It happens. A musician plays the veena and, sitting in your chair, your hand starts beating time. What happened? No one told you to keep time. No order was given: “Ladies and gentlemen, now everyone clap.” Such orders were given in Joseph Stalin’s speeches: the lecture was printed and distributed, with “Applause” written in places; there you had to clap. If you didn’t, you were in trouble—whether you felt like it or not, whether it made sense or not, you had to.
Satsang is not like that—some people applauding ceremonially, some nodding formally. No—it has to be heartfelt. When the veena plays, some heads will start to sway; they won’t even know when the sway began, when absorption set in, when total involvement happened, when one string resonated with another. Heads begin to nod, hands to beat time, feet to dance. On seeing a dancer’s bells, don’t your feet tingle? That is what happens in satsang.

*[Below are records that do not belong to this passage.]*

Each row has a class, written as a number after it.
[-209   69 -175 -130 -124  -44  -72 -308 -124   20  126  191  107  105
   68   -3 -194 -600  -71 -140 -295   36  -26 -410 -344 -332  295 -485
  -15  296   39  -96 -179 -127 -271  -73]
3
[-502 -505  188  101  -36   14  458 -326   23 -397 -383 -111 -629  -95
 -187   90  304  485 -127 -469 -345  -45  248  451 -516  -25 -158   44
  308  217  -40   50 -444  -91 -476  281]
3
[ 132 -226  135 -173  -91 -117  -71  356 -365 -234  201   55  341  451
  355  290  413  528  163  240  186 -585   76  -35 -172   74 -340 -353
 -201 -701   52   45  106 -121 -262  -44]
5
[ 185  234  -60  -92  172  -66  -93  -62 -380   76  324   13   18  103
  -96  228  266 -470   29  400 -344 -114   84  394 -196  -58 -361  192
 -180 -354 -321  -79  463  -94 -349  -59]
8
[-186 -586   29 -177  252  364  209 -284  -44 -184 -184  186 -180   37
  232  -36  -82  488  163 -262  799  241  -58 -348 -227  408  280   39
  248  -45  204   28  307  133  -65   70]
4
[-171 -187   43 -331   80  -48 -214 -176 -196  -85  -81  225 -279   99
  140 -105  150 -204   84  161 -200   45  -20 -166 -126  -55   10   56
   54  -67  172 -129  412  206  -36  -10]
11
[ 129 -375   -1  122 -287  340  170  290  293 -284 -240  119  401 -239
  230  327  106  342   36 -177   62   88  492 -188 -225  224  160 -563
  176 -267  176 -469  522 -120    5 -284]
9
[ 118  -45  -44 -158  -14 -208 -416 -136  -70  179   67  173  272  -17
   21 -392 -193 -454  352   22  -54 -162 -438 -249  147 -100  150 -153
 -519  -61  298 -109 -319  102  -80   44]
8
[-218  -11  162  289   18 -170 -205 -187  424  -69  186 -428   60 -352
 -281  304  144  499 -255 -450  446  277  -14  -62 -247    2 -198  214
  457  615  142   22  -44  -60  236  376]
1
[  -7 -140  -21  -22 -395   41   78 -122   71   -7 -359   41 -128  156
  -27   74  -35 -220  -21  -26  -73  150  231  585 -270  -47  252  152
  -88   -6   30  -59  240   26   62   91]
3
[ -37  169  -43 -188 -356 -287  268  172  302 -209  -52  -85 -161  232
 -170   -1  354 -124 -442 -285 -403  413  225  -26  101  -53  -81 -428
   51  479  107  131 -133    4  159  -34]
1
[ 243    1  221 -341   30 -119 -287  145 -332   81  413  245  -37  162
 -170  451  377  555  109 -298  353  -70  -68  656 -268  196 -334  209
  150  -93 -242  -33   67 -182 -485  192]
9
[ -15  -86  -50  -88  -12  181   44 -182 -497   31 -307  198  -68  179
   17   79  105  105   91 -123  -95  -92   34  206  -67   57  -37  155
  163 -338 -184  -99   90  120 -282   38]
10
[ 104  -35  157 -521  198 -135  -17  252 -530 -153  734  321  -39  462
   -2   56  325  175  160   30 -153 -445 -205  433 -111  262 -421 -149
 -287 -292 -275  404 -493 -220 -517  -10]
9
[-224   42  -71 -101 -205 -230  307   35  234  159 -211 -296   28 -291
   37  -37  -99  739  218 -192  290   43  404   63 -225  182 -105 -149
  -49   36   31  -21 -193 -163  256  385]
0
[-725  -40 -220  -58  -88 -338  486  -77  186  -55   55   57  -26  -70
   70  343  122  215  146 -380  234  154  221 -358 -202 -154 -285 -584
  149  749   31 -535   55   91 -246  463]
0
[ 216  -99   11   40  -18 -122   35  121  215  201 -127  265  264  171
  -70   -7  322 -139  105 -364  176  295 -168 -309  423  125   59  137
   14 -344  188 -286  103   58  113 -199]
7
[ -59 -314   21 -129 -177 -157  686  -65 -164  229 -529   24  127  321
  179    8  243   75  -94 -134  103 -125   91  119 -323   73  -49  144
  527 -656  100 -411  226  217 -223   20]
0
[-108   92  225 -195  149  172  222  161  595 -120 -265 -178 -406 -355
  -95  510 -293  113 -202 -115 -220  339  316  -49   82  284 -194    5
 -177  133   42 -350  103   34   -1  -46]
1
[-286 -290  427 -147  181  -70  308  366  234 -302 -178 -177 -173 -224
  -80   58  108  256  -18   15 -160  -59  171 -115  -89  219 -400 -297
   79 -387   98 -111   99  134   19  -26]
10
[ 110 -170  -53  -17 -202  -10 -315 -187  298  230   59   93   77  -29
   73  376  -70  103    2 -110  791  191 -193  -67  -60  194  144  493
  -33   21  179 -290  570  168  110  131]
6
[-110  318  -21  173 -283  270  -47   83 -304 -226 -210  -76  118  207
  148  799  178   19  190  -85  357 -562    3 -178 -200  169 -284 -783
  280  224 -250 -349  246   48 -818  -20]
10
[ -82   -2  106   99  -32  -44  185 -147  -44 -202  -34  -63 -139   45
 -115  268   63  193 -105  106 -250 -279  224  318 -180   83 -259  368
 -136 -322 -254  -71 -192   28 -200  -24]
0
[-238  333  -69  -22 -141  324 -304 -204  386  -45 -238  107 -268 -104
   60  157  138 -528  181  -53   -3  199 -132   53  108  366  -23  -30
  -67  723  -64  202   -7  -84  -64  289]
0
[ 370 -209  188  446  -37 -525 -212  -56  458    1  785  257  420 -165
 -226 -162  484    1   -3 -774   45 -304 -362 -246 -124  -96 -317  130
  129 -867  -36 -101  -19 -122   17  -41]
7
[ -35  -10  184   31  170  -91 -277  -86 -648 -170  315  527   65  526
  293  125  225  -16  231 -432  162 -313 -244  170 -244 -350 -153 -197
  384   64 -246   54  142  163 -257  408]
0
[ 251 -181   41 -147  163 -139  368   -1 -356  117  113  363  202  405
   64  221  353 -289   77 -108   14   81   30  446 -290   23  -64   89
  135 -399  -86 -385  435   26 -335  -71]
9
[-127   77  -72  343   69  172 -348 -108  215  -18 -189   10  467   39
 -271   57  251    9 -125  246 -241   91   37  -73 -120  -62   30 -191
 -226 -237  263 -484  475 -162   36 -381]
6
[ 125 -209  -70  210 -126  -67  403  -54 -229  135 -511 -111   99  209
  -46  236   85 -363   97  -18 -264  -49  -10  381  106  -89  -13    1
 -161 -316   41 -201   23  100  -93  -95]
4
[  84  101  107 -193 -281 -192 -383   45 -346  -15  118    9  164  193
 -115  365  366 -206 -186 -177 -344 -118  -50  121   -6 -171 -172  -31
   86 -253   25 -140  -67  100  -65 -115]
3
[-419 -440  108   90   45  179 -223  216 -197  -95  261  325 -241  -90
    8 -475  429  483  185 -325  -70 -531  -40  324 -238   58 -115 -326
 -131  564 -132  166 -328  -32 -551  351]
4
[-117  440   35   90   -9  370  187 -125  102   91 -100  171 -145 -161
   67   36   48 -202  220 -490 -129 -200  -27  191 -112  -41  -20 -409
  107  -62 -404  -76 -137 -155 -304  269]
0
[-327  128  104  231 -123  124 -105  217 -147   85 -253  -69 -234  163
  148  284 -192   79  496  193  -44 -469  140  180   -4 -485  103 -279
  114  133 -119 -453  424  124 -181   13]
7
[-126  298   35  143  -21 -400  148  334 -231   56 -236  -45   96  205
  313  640  462   98   82   51 -241 -347   98  133  245 -130 -316 -385
  -66  115 -109 -518  116  326    4   -8]
3
[ 171 -382  265 -214  147 -527  315  345  -73 -268  132 -402  543  214
   92   11  221  418  -97   81   11  101  387 -530 -134  -38 -342 -283
  -41 -563  518 -162  133  -12  295 -108]
1
[-205   60   12 -183 -208 -202  222  170 -205 -218  538  105  190  340
   20  357  744  283  -84 -261  -24 -350  245  -19 -133   93 -341  -88
  367  -12   40 -591 -100  100 -329 -135]
0
[-182  184   63  128   87  207  -92  116  -53  -13  380 -163   94  -77
 -120  128  -23  455  270 -339  637 -245  100 -463  -17   91 -209 -240
  212  292 -235 -211   35 -145 -465  202]
4
[ -54   80  101   23  328  164 -220 -346 -167  145 -357  109  118  -22
  116  -72 -309 -658  253  323 -265 -184 -386  -25  -83  -51  257  -19
 -325  130  109  -46 -357   34 -308  -47]
7
[-342  280  -29  213  110   41  178 -204  -47 -609  284  -20  195 -169
 -333  317  559   16  -91 -133 -317 -336   84 -353 -167 -163 -813 -397
   62 -421 -144 -178 -585 -550 -871   35]
11
[ -94 -366  -93  413  429   26  313 -201   -8 -163   74 -163 -145 -301
 -102  264 -306  333  -76 -109   79 -101 -109  188  -86  206 -247  429
  306 -296   94  -89 -183   31  110 -137]
2
[-213  -71  144   51 -155  -14  580  173  -42 -367  465   37   29   48
    5  -24  361  624  330 -577  322 -557  367  236 -381  128 -580 -168
  575 -357 -307 -408   88  -53 -581  471]
10
[-427  175  -15  260   46  -78  512  273  132  -11 -479  -70 -323  100
 -140   -3  -15 -340  -83  181 -499 -204  121  246   68 -168 -327 -333
    8  167 -156 -265 -101   49 -343   -6]
5
[ 131  559 -147  221 -204  -33  -13   68  303 -251  549   95  208 -115
 -182   -6  214 -146  285   -8 -125 -435   53  -72  140 -133 -586  -77
  -32 -727 -327 -133  -40 -463 -386    5]
0
[  48 -451 -224   66   50 -245  508  354  188   -8  -69 -500  158  -22
   26  487  110  569   63  626  123  310  330   78  -18   15 -223 -191
   94   88  310  -19  642 -376  218 -261]
11
[ -76 -321  -26  -96 -202 -100  191   72  163  -29 -432 -208 -278  -27
  278  282   66   55   75   82  280  234  218  -16 -159    6  201 -235
 -128  659  369    8  177   34   20  144]
1
[ 144 -143   -7  277 -577  -55  -95   23  343  194 -480   25   66  -66
    2  -82  137 -336  177  -82   78  160   79  291   32 -320  313  149
 -108 -339  116   50  405    4  472  110]
1
[ 192  349  112  158   43  125    5  -35   65 -137   18  138 -287  -73
  -85   51  265 -108  319 -483  283 -153   -8  281  -87   99 -396  -25
  146 -823 -265  -66  324 -192 -249  200]
9
[  68  -93 -117  -31 -201  -88  -18  112 -226  -38  -87  217   46  190
  -13 -274  524   66  255 -111  312    5   69  383 -402  -41  -31 -545
    2 -242  136  202  268 -324 -189  135]
2
[ -86 -303  172  -72  -11  136  480  565  -46 -348 -707   73  263   76
    8  -14 -388  -51 -423  690 -375   59  392  -75  -46 -321  192 -355
  182 -278  448 -482 -150   22 -171 -678]
0
[ 206 -469  154  -69   87 -129   95 -105  -64 -248 -353 -517   26   -5
  -48  -16   68  394  142   40  109  291  479  138 -455  420  -91 -155
 -159 -199  340 -103  827  186  278   21]
9
[-127  158  143  131  358 -346  -67  189 -158  633 -143  246    7 -444
 -180  240  527   60 -221 -390 -793 -293 -558  360  188 -395 -477  -94
  113 -709 -239  -66 -691 -162 -185  -50]
7
[ 347  105   -6 -265   74 -249 -195 -249 -280   36 -289 -104  -11  438
  -35  -86  -22   89   43   54   55  210  -39  119 -171  215  196  -49
 -207 -122  356   15  127   43  150 -192]
10
[-207  163  -65  178 -294  101 -103   39  425 -109  335 -193 -120 -147
  -66  -17 -178  421  160 -548  455   78  420 -463 -255  183  106 -257
  403  681  -73   30  -93 -372   22  205]
8
[-395 -456  272   90  108  -78  197  208   -1  -66 -275 -133 -298  159
  258  266  201 -105  107   63  350  -26  231  -28 -369  -35  -37 -206
 -105  181  268  -19  353   39   91  202]
11
[-108 -135 -191 -178 -395 -139  328   77   98  274 -244 -117  -98   66
  173  243  415  129  -34 -111   -1   50   49  130   47   45  -13 -104
  135  235   61 -106  194  130  -15  129]
1
[ -69  665 -111  -22  180 -104  239 -155  169  -23  736 -395  101  -86
 -403 -415  -89 -320 -213  -53 -153 -207  -85 -220   57  104 -527  -65
 -210  112 -397   78 -338  -78 -398  266]
10
[-399 -186  -71  326  -88  318    7   86   64 -128 -635 -293 -165 -220
  -44 -399 -285  564  266  246  -69  -86  338  151 -266 -258  267 -518
  -11  148  166  266  -91 -376  149   45]
5
[ 135  148  -53  -71 -182   66  -47  -69  212   51  -45  -10  171  -24
   46  337   20  446   86   90  201   74  -18   84  119  119   95  276
  184  -22  -16 -144  -23 -176    2  -25]
10
[ 106  218 -296   88 -121 -210 -138  240   43   52  469   34  570  124
   19   77  208 -277  -64  579  576   31   39  -92  -66 -123  -65 -234
 -513   31   83   52  360 -215   65 -113]
0
[ 196  200   82  161  223   89  364 -359  155    0  296   45  124 -130
 -202   -8  222 -540  -43 -227   17  -99 -222   67 -199  -47 -195  116
   -9 -899 -341 -158  227  -32 -272   -1]
5
[ -38 -414   69  -18  135   24  352 -538  131 -412  -90   65  -49   14
  156  228 -134  287  308 -459  538  113  133 -206 -494  536 -107  -12
   87 -445   57  -90  378   81  -33  240]
4
[  76  217  244 -258   77 -161  182 -248  145 -185  321   24 -108 -105
 -110 -121  100 -184   -6 -621  123  280  274 -143 -206  271 -259  342
  208 -229 -115  -34 -127   38  126  373]
0
[  44  240  102 -190  -19  -15 -358 -251 -397   41 -116  329  359  424
   23  166  148  -27  201  -27  165 -130 -116 -121 -133 -219  141  -31
 -175 -486    3 -369   -9  -46 -362  -45]
3
[-101  338   25  -27   80  102   23 -346  140  175  179    5 -208 -452
   -8 -214 -242 -142   49 -547 -185 -103 -120  131 -133 -212  -38   24
  -78  -37 -242  143 -658 -272 -156  543]
4
[ -95   57  -15  -16 -178  -86 -148 -156  197   79  145  196 -259  127
  -22  253  194 -771  -91   61 -175   44 -241  109  -10 -204   70   75
 -357  144  -61  175  -10  -92  -35   20]
11
[-214  170  140   73    9   80  543  -16   18 -313   -4  118 -305   23
   19  184  418   -4   29 -263 -389 -141  465  -44  148    4 -373  269
  145 -233 -422 -313 -158   18 -287  165]
11
[ 143  299   53  -11 -295  -55 -496  164   57 -105  513  369  521   69
  134  214  409 -544  -34  113   41 -150  -95 -123  -58 -279   92 -213
   49 -224   30 -234  262  -30  136 -178]
5
[-114  127    4  -88 -113 -101   89 -132 -143   56 -227 -208 -132   82
   27  590  215 -198  -55 -165   -4  271 -105   10   27 -319   -9 -174
  476  398  199 -288  165   80  -20   70]
6
[ 133  364  -22 -161   91  316 -581  -29  123  -32   66  198 -210 -208
  -82   46  -52 -168  -29   90 -195  145 -392  -87  354  104  187 -310
 -240  182 -125  232   92   72  105 -262]
2
[ 133 -108   49  -72 -117   -8  -99  -50  113  186 -328 -158  199  113
  -96 -308  246  -36 -296  149    8  322 -124  -14   98 -103  264  168
  -46  -21  270  166  -13  -68  143  -33]
4
[ 144   66 -116 -147 -249   63    1 -211   63   78  -62   16  148  139
  -91  357   22 -235  -76  -14  216  327 -101   78   28   22  153  109
 -212  -41  -39  122  -68 -179  -65    9]
9
[  47   93  116   94  380  273  499  -35  169 -184   76 -327 -162   28
   95  553 -306  185  -35 -188  430  195  357  -88  151  416 -372  568
   91   22 -210 -363  235  100 -144  293]
8
[ -26 -326  105  -95 -369 -312  200   31  180   18 -368   33 -256  210
  -78  133  111  185  109  -25  243  192  184  511 -298   42  -25  198
   42 -180   -2   35  396    3   28  209]
9
[ 177 -249   64 -125  -80 -433  434  330 -190 -282  130  103  262  276
   48  333  228  248 -151  -80   60  -43  371  353 -349   15 -467 -205
   97 -466  149 -311  220   -9 -136  -10]
0
[  79  472  175 -482  161  246   55  -10  554  122  199 -181  141  -67
  -46   83   -3  250   -9 -151    3  362   22 -495  407  506 -106  263
  238 -247  -61 -245  107 -110  184  -23]
4
[ -53  337  -42  139 -301  -37 -226 -314   97  -43  144 -271   35  -17
 -127  -76  101  -21  164 -356  338  127  319 -343 -210 -326  -98   83
  349  296 -182 -246  484 -123 -297  529]
3
[  -6  483  -32 -200   91  117 -187 -418 -104  -46 -275   58 -325   16
 -324  211 -239  -39   66 -184  645  350 -199   52 -153   98  149  -17
   39  -23   44   33  -11  -16  -84  -68]
1
[-100  171 -149  114 -280 -277 -493 -137   97  113  237  130   -4   92
 -106  335  100 -398 -200  298  -25 -205 -263  168    4 -159  -83  441
 -312  233  -84   26 -213  -59 -221  -21]
3
[-231 -429  155   43  416   81 -563 -507 -172  594 -399  329 -227 -298
  -88 -411   21  -44  293 -212   18   11 -474  111 -305 -108  279  657
   13 -648  160  -57   67    7   38  113]
9
[ -87   78   60  168  248 -162  207  258 -125    0  213  316  212  404
 -148  457  138  495  103  -80  237  -72   12  -51  272   38 -270  279
  290 -165 -260 -368  -97  -61 -236 -240]
7
[  40 -214   49  -56 -190 -111   42  -78  113 -143 -332    0 -250   -5
  -36  357   70 -187 -386 -180  -56  304  145  233  -76  198   -4  253
 -169  -91  229   18  -50  210  310  -88]
0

Paresh, the point is less to “understand,” more to be immersed in satsang. Keep coming, keep sitting; slowly the color will soak in. It soaks in by soaking in; there is no hurry. Colors applied in haste turn out raw. When the color takes by itself—when you become helpless, when the hands have to clap, when the head has to nod, when even if you try to stop, the feet won’t and the dance begins—then know that understanding has arrived. But remember: what “arrives” as understanding is such that more and more veils of mystery keep lifting; the mystery never ends.
That is why we call the Divine infinite. The more you know, the more there is to know. Know as much as you like—there is still more. Keep knowing, and the more you know, the more you feel how ignorant you are and how much, how infinite, remains.
But this glory delights the devotee; it does not depress him that he has not yet fully understood. It fills him with joy that the Divine has no end, that he will be lost in God and still not find the shore. For the devotee longs to be lost. No one wants to drag God into a laboratory, put him in a test tube and heat him to see at what degree he turns to steam or to ice. God is not to be brought into a laboratory, nor can he be.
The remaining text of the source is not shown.